Hiermee gaf Hij te kennen, dat van Godswege het oordeel der zonde
gedragen was. Er was nu een rechtvaardige grond gelegd, waarop voor iedere
zondaar een volkomen zaligheid verkrijgbaar is. De dood van Christus redt
weliswaar niet alle mensen, doch stelt de mensen in staat gered te worden. Door
de dood van Jezus is God in staat hen die 'dood waren', levend te maken met
Christus. "Want God was in Christus de wereld met Zich zelven
verzoenende."
Het woord 'verzoenende 'heeft hier niet de betekenis van 'een geschil
bijleggen', doch van 'een onderlinge betrekking veranderen'. Let wel: God
verandert niet, maar Hij heeft de toestand, waarin de wereld tot Hem stond,
veranderd door de dood van Jezus. God heeft zelf de nodige bemiddeling tussen,
Zijn Eigen Rechtvaardige Persoon, en een zondige wereld tot stand gebracht. Door
de wereld een Middelaar
te verschaffen,
en de rechte grondslag voor bemiddeling aan te wijzen, wordt de wereld niet
gered, maar de rechtvaardiging van zondige mensen door een Rechtvaardig God is
nu mogelijk geworden.
Dit
wordt duidelijk wanneer we weten, dat het woord 'verzoening' in 1 Johannes 2:2 in de
grondtekst de naam aanduidt van het deksel van de Ark van het Verbond, zodat we
die tekst zouden kunnen vertalen door:
"en Hij is het Verzoendeksel voor onze zonden, en niet alleen voor de
onze maar ook voor de zonden der gehele wereld."
Het
met bloed gesprengde Lichaam van onzen Here Jezus Christus is het
Nieuwtestamentische 'Verzoendeksel', waar 'allen', 'een ieder', en 'de gehele wereld'. Wanneer we onze
eigen doemwaardigheid erkennen , kunnen we om de hand te leggen op het Lam van
God, zodat God aan een ieder met deze ingesteldheid, de zaligheid kan schenken.

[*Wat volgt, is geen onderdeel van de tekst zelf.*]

Every row comes from one small tree of marks. The marks that hang from a mark follow it in brackets, in the order of their numbers. Every link used is in the known rows. Which tree was each row made from?
Known rows
q_897(q_858): [ 15.0  21.2  30.1  -7.0  -6.9 -24.3   1.9   4.5 -49.7  -1.3 -28.2  -3.6
  13.3  17.2  14.4  -9.7   2.6  22.5 -21.7 -34.1   4.5  32.0  32.8 -18.6
 -11.2 -66.9  -3.1]
q_311(q_303 q_858(q_167(q_742) q_213(q_688) q_422 q_623)): [ 27.2  17.1 -21.6  37.8  13.2 -21.3  -7.0  -1.1  32.5  12.3  27.1  46.4
 -20.3  -2.7  -8.3  -5.4  33.6  37.1  27.8   2.5 -62.9   3.2  18.3  26.1
 -21.6   5.5   2.3]
q_654(q_623(q_858)): [ 46.3  43.7  13.4   5.0  18.9  -3.2  10.1   5.3 -23.1  -7.0 -56.9  -3.2
  -4.3  24.9  34.1 -18.5   4.3 -46.0  -6.3 -25.6  29.3   8.8  24.7 -35.9
   7.6 -15.8   0.2]
q_897(q_89 q_858(q_167)): [ -1.3  22.3  35.3 -17.4  -2.7 -13.8  18.9  11.2 -38.9  20.5 -60.7  -3.2
  19.4  16.9   8.9 -17.1  -9.0  17.9 -14.9 -20.4 -11.6  60.7  27.9  -2.5
  18.0 -65.9   2.8]
q_623(q_654 q_858(q_167 q_213 q_414)): [ 12.4  -0.2   6.2  12.5   2.2  23.9 -11.8  -0.9 -21.6  -0.4 -50.8  17.6
  -0.5 -18.9  10.3 -26.3  -3.4 -42.1   1.6   3.1  18.4  17.6  -5.7 -14.3
 -29.4   7.6  -3.8]
q_858(q_167 q_414(q_64) q_422 q_623): [-41.0 -14.4  18.8 -44.9  -7.8   2.0 -12.0   9.9  11.9  -9.7  39.0 -61.0
  14.8   4.7 -19.7  19.3  -5.3   4.8 -22.6   8.5  -0.8 -22.0 -49.6  -5.3
  28.9  12.2   7.3]
q_311(q_303 q_858(q_167 q_414 q_422 q_623)): [ -6.5  -3.3  25.4  -1.7  19.2  -6.3 -16.4  23.0  -4.7  -1.1  26.8 -21.9
  -2.8 -18.6 -14.1  -7.6  32.2  13.3 -47.2   1.3 -37.7  -4.4 -30.8  -2.0
  19.5   1.4   8.8]
q_311(q_303 q_858(q_167 q_213 q_414 q_623(q_654))): [  0.5 -14.9   0.6  25.9  18.8   2.7 -17.1  10.1   5.7   8.9  19.9  37.4
 -21.3 -10.4   1.8 -32.1  49.5  11.0 -12.3   2.1 -28.6   6.4  -8.3 -20.9
 -48.3  18.5   8.9]
q_623(q_654 q_858(q_414)): [ 44.3   9.9  16.9  13.1   3.4  11.8  -6.9  11.0 -57.1 -15.6 -53.4  -5.8
   3.9  -1.0  28.6 -24.5  -2.7 -35.6 -16.9 -14.1  47.2  12.1  29.5 -27.7
  -5.9  -9.1 -10.1]
q_688(q_213): [ 17.6  37.2   8.4  12.8   1.7 -15.8 -14.6  22.6 -32.9  -6.1  15.8  12.3
  11.1  -3.5  25.5  -8.6  21.5  21.2  13.4 -28.6   0.8 -43.5  33.9 -29.9
   8.5 -56.9 -17.3]
q_654(q_623(q_858(q_167(q_742) q_213(q_688) q_414 q_422))): [ 28.2   2.5 -25.7  42.4  33.7   3.2  14.2 -21.2  25.8  21.1 -21.6  15.0
 -10.0   9.4   1.9   0.6 -16.7   0.2  12.7  17.0  -3.1 -12.0  -3.4  21.9
  10.3  19.3  -0.2]
q_897(q_89 q_858(q_167(q_742) q_414(q_64) q_422 q_623)): [-47.6 -41.7  14.7 -30.0  -5.2  -7.2  47.0  -3.2   2.3  16.2  29.7 -39.6
  -0.4  24.5 -18.5  24.8 -18.0  45.1  -7.5   2.6  -9.4  46.2   6.7  38.1
  61.2   1.3   9.2]
q_654(q_623(q_858(q_167 q_213(q_688) q_414(q_64) q_422))): [ 29.8 -13.5  -5.7 -15.8  29.7  -6.5 -16.0 -11.0  23.1  22.4  -4.3  10.9
  -8.5  47.1 -17.6  10.1 -16.7 -36.4  -9.7  12.2  15.3 -18.5 -48.6 -12.5
  30.7  11.8   8.0]
q_311(q_858(q_422)): [ 22.3  12.9  22.1   1.0 -10.7 -17.5 -22.4  22.1 -34.5 -17.1   1.6   9.2
  19.3 -17.4   5.5   5.0  11.7   1.9 -25.3 -26.7 -10.6   7.3  13.5  -4.3
  19.8 -43.3  -3.1]
q_897(q_89 q_858(q_167 q_213 q_414 q_422 q_623(q_654))): [-43.9 -59.9  14.1   2.3   3.7  11.2  36.8  -3.3  -0.6  15.5  35.5   7.7
  17.0 -24.7 -12.8   3.1 -21.2  34.0 -43.1  17.3 -18.2  60.6  -5.9   4.0
   7.0  17.1   3.0]
q_654(q_623(q_858(q_167(q_742) q_414 q_422))): [  1.6  16.5   3.2  20.4  22.2  17.1  29.2  -5.6   1.3  -2.9 -39.0 -38.5
   1.0  -8.1  12.2   2.0 -16.0 -19.0   2.6   5.0   7.5  -1.5   3.7  23.7
  38.9  23.9   3.8]
q_858(q_213 q_414(q_64) q_422 q_623): [-41.8 -49.2  -8.8 -26.4 -11.4  -9.1  -7.5   4.7  16.6 -10.1  79.7 -20.9
  -5.4   0.9 -17.9  32.2   8.9  26.6 -35.5   2.8   9.7 -26.9 -35.7 -14.8
  16.0   3.9   4.5]
q_623(q_654 q_858(q_422)): [ 50.1  27.9  24.6   1.4 -13.4  13.0  -1.5  13.8 -52.6 -34.8 -41.9  -2.0
  25.1 -22.9  24.6  -6.5 -17.6 -53.0  -5.8 -14.6  27.0  31.0  41.3 -14.3
   9.5   1.0 -12.3]
q_414(q_64 q_858(q_167(q_742) q_213 q_422 q_623)): [-42.3  -2.2 -13.8 -38.5 -31.6   2.8  12.1  -6.9  44.6 -11.3  42.8   9.8
 -16.7   0.1 -25.7  25.1   3.7 -21.5  46.7   7.5 -16.6 -15.1  -2.5  28.0
   4.1  38.9   6.8]
q_858(q_167 q_213): [-14.0  34.7   1.3  -1.0 -13.7  -1.4 -21.1   6.2   0.6   2.0 -29.4   6.6
   8.9 -14.7   7.6 -13.0  13.2   9.9  11.2  -8.6 -16.4  -6.8  -5.2 -10.3
 -34.1 -39.8   0.6]
q_858(q_167(q_742) q_213(q_688) q_414 q_422 q_623): [-18.0 -11.0 -32.3  33.1   6.0  -2.5   3.4 -15.6  40.7  12.6  34.2  -4.4
   0.3 -17.5 -10.2   8.7  -5.6  62.1   8.3  24.3 -28.4 -26.8 -13.6  27.8
 -19.0  12.1  -3.1]
q_897(q_89 q_858(q_167(q_742) q_422 q_623)): [-32.8   0.9  16.1  -1.7  -7.7  -2.3  58.3  -3.0   0.1   7.0  -0.9 -21.6
  14.1 -10.3  -0.9   8.0 -21.2  39.8   2.7  -3.0 -34.3  65.6  39.4  37.9
  29.4  -5.9   1.4]

Which tree is each row?
[ 35.3  -3.1  19.9   6.3  -1.9  15.5  -4.9  12.8 -55.4 -26.8 -25.9 -18.1
  19.5 -23.5  17.9  -4.1 -17.6 -36.9 -31.7  -4.8  38.4  13.0  20.2 -12.1
  19.2   1.9 -11.1]  q_623(q_654 q_858(q_414 q_422))
[ 17.3  17.6  11.8   2.0 -13.5  25.2  -7.5   3.6 -16.7 -20.1 -42.4  18.2
  19.7 -40.5   6.6  -9.0 -19.8 -60.6  13.8   1.8  -1.2  35.6   5.6  -0.6
 -13.1  20.7  -7.1]  q_623(q_654 q_858(q_167 q_213 q_422))
[-34.1  16.7  -5.5  17.4  -0.3   8.1  15.3  -4.2  13.1   0.5  -9.0 -45.6
  -3.1 -12.2  11.2 -10.8  10.9  40.5  16.3   4.0  -8.1 -17.3   7.1  13.8
 -16.6   6.0   1.1]  q_858(q_167(q_742) q_414 q_623)
[ -4.1 -10.3 -33.3  44.1   2.4   9.9   5.4 -18.7  30.4   5.7  36.8  11.9
   8.7 -20.4   1.1   0.9 -10.6  50.1  22.9  29.9 -18.1 -14.4  10.7  22.9
 -38.4  37.5  -6.7]  q_858(q_167(q_742) q_213(q_688) q_414 q_422 q_623(q_654))
[  1.6  -1.2  29.9 -47.1  -5.6   7.4 -19.5  13.7 -25.3 -10.8 -28.0 -44.4
   8.4   8.7 -16.0  10.7 -17.7 -54.0 -16.6  -3.3  22.6   1.7 -38.8   2.0
  54.2  -1.5   3.2]  q_623(q_858(q_167 q_414(q_64) q_422))
[ 50.8  43.0  -2.2   7.3   8.7  -4.4 -25.4  -4.1  -4.5  15.2 -73.2  37.8
  -1.6  12.6   3.8 -26.6  -6.0 -36.9  19.2  -6.3  -1.4  10.1  -3.5 -14.9
 -27.9 -27.4  -7.7]  q_623(q_858(q_167 q_213(q_688)))
[-21.1 -23.8  -5.4   8.6  -5.0  -8.3 -15.4   9.1 -16.4  -8.9  32.1 -11.2
  12.0 -30.0   0.0  17.0   6.2  42.9 -47.2  -0.1   5.0 -28.7 -13.7  -6.0
   9.7 -40.3  -3.0]  q_858(q_213 q_414 q_422)
[ -2.3   5.3 -25.5 -27.3 -19.0 -10.9  -0.6 -14.5  48.3   5.9  39.7  33.1
 -14.8  25.7 -28.8  17.9  -2.8 -12.1  50.5  13.2 -16.2 -28.1   0.4  24.9
  -4.6  28.4   2.0]  q_414(q_64 q_858(q_167(q_742) q_213(q_688) q_422 q_623))
[-27.5  -4.1 -14.1 -27.7 -35.5  15.6  14.5  -8.8  34.2 -18.9  44.9  24.7
  -8.7  -5.0 -13.8  15.7  -2.4 -37.2  62.6  12.4  -6.7  -5.1  20.3  24.8
 -18.5  63.8   4.3]  q_414(q_64 q_858(q_167(q_742) q_213 q_422 q_623(q_654)))
[ 37.2  30.2  18.0   0.8  14.2   1.3  13.3   8.6 -21.3 -18.5 -34.7 -16.1
  10.8   2.8  22.2   0.9 -10.6 -44.3 -21.7 -16.8  20.2   7.9  17.1 -21.1
  34.3  -1.6  -0.7]  q_654(q_623(q_858(q_422)))
[  9.1 -14.4 -25.2  23.9  17.4 -18.7 -15.2  -7.5  15.0  17.1  25.9  15.7
  -9.9  12.4   1.7  -7.3  14.2  52.7 -30.1   3.7   5.3 -35.2 -12.3 -32.8
 -36.5 -22.7  -5.0]  q_858(q_213(q_688) q_414 q_623)
[-33.5  -5.6 -26.7  36.8  -6.6  19.7  17.4 -13.7  24.9  -0.1  15.0   1.0
  -8.2 -23.9  15.2 -14.1  10.7  39.2  35.1  14.4  -8.2  -2.6  17.9  12.3
 -52.8  35.8  -0.4]  q_858(q_167(q_742) q_213 q_414 q_623(q_654))
[ -1.1 -29.7 -13.1 -13.0  -1.2   0.9 -22.2  -8.5  28.2   8.3  52.5   8.1
  11.3  15.2 -18.6   9.7 -11.8  14.2   1.7  25.2   0.2 -20.4 -35.3 -11.0
 -15.7  31.6   0.7]  q_858(q_167 q_213(q_688) q_414(q_64) q_422 q_623(q_654))
[-15.2 -18.4 -12.5  -4.3  10.7   8.5  20.3 -12.7  26.9   5.3  -0.4  -8.9
 -21.3  21.2  -6.3  20.8  -6.8 -26.0  22.6   6.4  11.7  -9.1 -17.1  24.7
  40.5  32.4  11.6]  q_654(q_623(q_858(q_167(q_742) q_213 q_414(q_64) q_422)))
[ 44.2 -16.4  -8.3  16.6  15.0 -10.0 -22.0  -1.3 -20.4   4.7 -11.5  20.3
   0.2  -6.0  -4.4   4.9 -11.7  -4.8 -40.3   1.5  19.7 -10.4 -12.1 -11.1
  10.8 -25.8 -10.8]  q_623(q_858(q_213(q_688) q_414 q_422))
[ 37.2  16.7 -30.7  47.6  38.6  -0.8  12.8 -23.0  23.8  31.9 -47.4  26.3
 -25.8  29.4  13.5 -19.1  -0.7  -1.3  27.5   7.4   6.7 -15.2   5.7   7.1
 -16.2   5.8   1.5]  q_654(q_623(q_858(q_167(q_742) q_213(q_688) q_414)))
[  4.2  41.8  25.2 -64.1 -23.0  -8.9 -28.6  14.5 -14.7  -3.4 -31.0  -1.4
   0.0  36.3  -9.5  -6.6   8.7 -53.1  24.5 -16.4  16.2 -22.2  -6.0 -14.4
   7.5 -26.6   6.3]  q_414(q_64 q_858(q_167))
[-23.3 -34.6  -4.2 -25.7 -14.7 -15.8 -24.7  10.0 -10.6  -8.0  49.9 -15.1
   0.8   6.7 -10.9  29.7   8.0  28.8 -30.7  -5.4  17.6 -32.0 -23.8  -7.1
  24.9 -35.0   2.3]  q_858(q_213 q_414(q_64) q_422)
[-42.4 -36.8  -0.4 -23.3 -15.5  14.6  -9.0   1.2  23.2  -9.6  58.7 -15.2
   9.1  -8.8 -15.8  15.0  -4.7   1.7  -3.8  18.7   0.2 -13.0 -38.2  -6.7
  -9.8  41.3   6.1]  q_858(q_167 q_213 q_414(q_64) q_422 q_623(q_654))
[-24.6 -18.5  -3.5 -53.3 -25.7 -10.4  -6.1   5.1  20.3 -17.6  63.1  17.6
 -11.8   7.7 -23.7  27.7   9.3 -29.3  -7.6  -3.6   6.3 -21.8 -12.8 -16.9
  10.2  14.3   3.9]  q_414(q_64 q_858(q_213 q_422 q_623))
[ 52.7  -1.9 -13.1  22.2  18.8 -14.3 -23.1  -2.2 -22.4  16.0 -36.1  30.9
 -15.0  16.2   6.9 -16.7   2.7  -4.4 -25.3  -7.1  28.5 -11.4  -0.6 -25.4
 -14.8 -39.9  -9.9]  q_623(q_858(q_213(q_688) q_414))
[-36.8   4.8  -5.5 -16.9 -10.2  -0.7   5.3  -2.6  18.2   1.6  13.3 -46.5
 -12.9  24.7  -0.4   2.5  10.8  25.3  31.3   0.1   5.6 -24.0  -4.6  13.4
   2.5  10.1   7.2]  q_858(q_167(q_742) q_414(q_64) q_623)
[-52.1 -27.8  -7.2  22.6   2.8  -2.6  33.3 -23.5  21.0  18.6  17.1  -1.0
 -17.1  -5.7  -9.2  -3.7   4.2  57.5   3.4   1.5 -25.7  28.8  -1.5  20.8
 -37.9   3.2   4.6]  q_897(q_858(q_167(q_742) q_213 q_414 q_623))
[ 22.9  36.5 -10.6  30.5 -15.0  22.8  11.6  -8.8  -9.9  -9.7 -67.8  32.0
  -8.5 -19.7  26.9 -25.0  -2.6 -37.3  68.3  -7.1   3.4  37.2  50.5  18.1
 -41.3  16.4  -7.3]  q_623(q_654 q_858(q_167(q_742) q_213))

Daar, en daar alleen kan een heilig en rechtvaardig God een verloren
zondaar ontmoeten. Op hetzelfde ogenblik dat een zondaar door het geloof Jezus
Christus aanneemt als zijn Verlosser en Zaligmaker, wordt de rechtvaardigheid
Gods zijn deel, en bezit hij de zaligheid.
Vanaf dat ogenblik vangt dan een nieuw en bijzonder werk Gods aan in de
gerechtvaardigde.
Deze uit
genade zalig geworden zondaar is dan een nieuwe schepping geworden. Hij begint
nu een nieuw leven met nieuwe behoeften en een nieuwe
verantwoordelijkheid.
Het
werk van God voor allen, en Zijn werk in de gelovige vormen samen 'den
uitnemende rijkdom Zijner genade voor de
tegenwoordige tijd, doch alles als vrucht van de kruisdood van Christus. Alles is tot eer
van Jezus christus.
Er
blijkt dus duidelijk, dat de zaligheid, zowel wat betreft de rechtvaardig
making, als het nieuwe leven dat daar op volgt, nooit een werk kan zijn van de
zondaar, maar uitsluitend een werk is van God voor, en in de mens.
Dit
is wat God bedoelt met de verkondiging van het Evangelie. Hij wacht op de
persoonlijke erkenning en aanvaarding van hetgeen Hij in Christus voor de wereld
beschikbaar heeft gesteld.
2 Corinthe 5:20-21
"Zo zijn wij dan gezanten van Christus wege, alsof God door ons bade;
wij bidden van Christus wege: laat u met God verzoenen! Want Dien, Die geen
zonde gekend heeft, heeft Hij zonde voor ons gemaakt, opdat wij zouden worden
rechtvaardigheid Gods in Hem."
Misschien zegt u: Dit is zo
nieuw voor mij
Moet ik dan niets anders doen dan het offer van Jezus aanvaarden voor de
verzoening van mijn zonden? Jazeker! Dit is de blijde boodschap! Dit is Gods
Liefde! Hijzelf heeft de oplossing gebracht. Hij houdt van u!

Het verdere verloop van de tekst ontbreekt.